Best-case results in terms of correctness can be easily achieved (guaranteed) by setting  $N_f = 1$ , causing however worst case CPU overhead. So, for optimum performance (in terms of energy usage) our aim should be to maximize  $N_f$ , satisfying the condition  $\Delta < T_{SINGLE\_EXEC}$ .



Fig. 13. The cyclic-like scheduling model for finding optimum  $N_{f}$  for milestone based strategy

As there are many power-ON intervals (with varying periods), we could find a common  $N_f$  that applies to all of them (given the voltage profile is somewhat regular and/or periodic). This common  $N_f$  will ensure the latest state is saved into NV for all the terrains before reset. The idea is that we find the GCD (Greatest Common Divisor) of all the intervals  $I = (power_ON_interval) - \alpha$  and schedule our jobs (consisting of code iterations and NV saves) within each GCD (minor cycle) time-slot as show in Figure 13. This cyclicscheduling, like NV saves, requires code iterations to fit inside (fine grained programs) each minor cycle, and there might be a possibility for the unused time between code iterations and NV save in each minor cycle. A much less complex implementation with almost the same results can be achieved by periodic strategy with the period set as a minor cycle (when an interrupt arrives, preemption is possible in this case).

# C. CPU overhead

We have already discussed the impact of the different strategies in terms of CPU overhead. Nevertheless, when the threshold-based strategy is adopted, certain specific voltage trace shapes may have a large impact on performance, and that should be accounted for. One example is shown Figure 14, where the voltage level crosses the NV save threshold multiple times between power up and power down (i.e., within a  $\beta$  interval).

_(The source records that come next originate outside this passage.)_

In the data rows, the value 128 means zero.
Here are some numbered points:
[ 69  14  52 222 210  95 173  49 205 192  64  53 204 191 196 178  53  73
 179  69  56  48 145  68 210 128 211  86 188  68 224 210] 0
[ 80  38  81 202 159 104 171  67 179 174  85  44 174 167 183 135  71  89
 180  71  93  87 141  80 202 128 191  83 168  77 195 186] 1
[ 96  61  72 159 121 148 164 104 160 151  82  75 169 140 147 106  94  92
 151 124 123 102 195 117 164 142 154 120 159 118 150 146] 2
[110 124 125 132 115 144 128 142 131 109 120  89 143 126 142 121 125 132
 154 131 148 131 158 110 150 154 110 127 129 115 148 130] 3
[121 126 159 135  95 143 116 140 126 115 155 116 101 116 134 104 150 149
 132 127 147 140 113 131 113 139  92 147 109 144 106 116] 4
[127 143 137 111 124 146 115 112 114 121 140 112 139 109 114 120 118 148
 122 138 154 134 119 128 117 143 119 139 138 139 126 111] 5
[149 167 160 104 114 152  93 130 106  97 156 123 125 117 114 118 166 161
 102 165 156 155 115 158  97 138 100 154 104 148  97 105] 6
[159 160 179  82  80 186  80 160  96  83 176 143  98 107 105  95 172 162
  82 182 172 166 102 165  83 144  83 175 101 195  86  80] 7
[152 189 150 104 111 143 103 123  91  94 157 131 139  81  92 107 159 177
 110 162 150 145  97 161  88 134 116 150 114 162  88 112] 8
[152 174 165  97  91 171  77 149 106  87 166 134 116  94 106 104 173 173
  94 163 160 171  84 159  91 141  85 165  99 179  80 100] 9
[167 185 195  67  71 189  66 165  78  60 178 159 101  82 106 102 174 182
  74 178 178 175 101 192  84 146  69 170  94 192  90  75] 10
[173 176 158  93  90 192  83 158 100  84 176 135  94  80  95  73 176 165
  65 176 180 178 126 185  84 153  85 178  91 179  69  72] 11
New points follow, each followed by the numbers of its five nearest points above by angle, nearest first.
[179 198 183 100  90 183  68 174  86  79 199 146  65  65  99  41 198 196
  84 153 171 183 111 175  83 145  71 178  58 164  68  81] >> 11 9 10 7 6
[138  51 118 144 119 131 130 114 134 154 117 157 181 146 120 172  92 106
  94 124 137 126 100 112 123 105 123 117 142 134 134 128] >> 0 1 2 5 3
[127 151 108 117 115 159 143 136 116 104 134  89 145  92 132  72 138 140
 157 140 133 142 173 120 132 151 126 136 117 125 118 132] >> 3 5 11 8 4
[130 111 100 133 117 115 142 113 117 148 109 120 134 131 114 112 118 111
 152 128 101 114 166 111 123 127 126 125 126 121 126 132] >> 2 1 0 3 5
[132  95 132 154 125 104 113 124 145 182 119 156 107 161 135 167 125 128
 110 110 143 117  94  93 100 100 108  91 151 103 128 131] >> 0 1 2 4 9
[173 164 140  85 125 142 130 173 103 109 149 204 156 108  68  89 137 128
 112 138 111 151 136 150 101 191 104 186  60 132 113 116] >> 11 10 7 9 8
[145 150 114 111 119  97 133 114 111 135 115 139 122 109  94 137 147 141
 131 136 122 115 137 140 123  89 115 118 135 122 144 127] >> 8 6 10 9 11
[148 136 115 110 109 118 142 169 112 134 144 163 125 117  83  88 131 126
 146 120  73 132 175 116 114 148 107 168  93 134 118 127] >> 11 7 10 8 9
[158 166 141 120 124  91 154 148 108 132 137 158  97  81  82 106 135 144
 160 113 107 131 139 142 113 138 103 143  85 120 128 101] >> 8 11 10 9 4
[165 121 132  81 122 151 136 155 116  91 132 183 143  92  95  98 127 119
  73 130 150 156 113 174 109 197 112 171  73 143 123  94] >> 11 10 7 9 6
[123 111 125 152 128 126 155 145 154 121 112  90 115  98 143 168 121 124
 116 121 150 114   0 124 148 172 143 124 117 127 123  98] >> 1 0 4 5 9
[119 119 124 151 118 110 119 155 141 150 131 166 118 154 114 152 115 134
 138 123 118 119 151 110 121  80 105  96 148 101 130 163] >> 0 1 2 3 4
[103  91 107 164 170 102 145 103 155 169 103 134 163 163 164 191  97 105
 150 124 111  92 118  93 140  84 170 105 161 102 138 164] >> 0 1 2 3 5
[110 132 119 111 114 139 126 135 120 114 120  88 108 109 126 117 140 137
 127 133 164 140  80 123 128 180 138 114 135 108 117 122] >> 5 4 3 9 8
[127 122 127 146 141 114 128  88 134 159 122 142 166 157 122 161 110 103
 118 140 144 113 157 116 117  90 138 107 162 141 126 137] >> 0 1 2 5 3
[122 130 128 147 107 127 161 138 152 117 125 102  70  82 136 125 127 126
 146 114 157 125  44 144 134 206 122 119  94 113 124  99] >> 4 9 11 5 10
[122 128 113 129 142 123 136 110 135 135 112 112 142 116 108 153 131 126
 106 131 128 133 123 133 129 123 132 123 146 142 124 122] >> 0 2 1 5 8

In this case, the threshold-based strategy introduces much higher CPU overhead. The worst case is achieved when the crossing frequency is approximately equal to  $T_{NV\_SAVE}$ , as the NV save would happen back-to-back. Even if the trace satisfies case I.a, we could go for periodic/milestone based strategies in case of frequent crossings.

Similarly, under the same trace, a periodic strategy with period close to  $T_{NV\_SAVE}$  would also result in maximum CPU overhead, as is also the case for a milestone-based strategy with  $N_f = 1$ .



Fig. 14. Multiple threshold crossing within a single terrain. (x-axis = time, y-axis= voltage)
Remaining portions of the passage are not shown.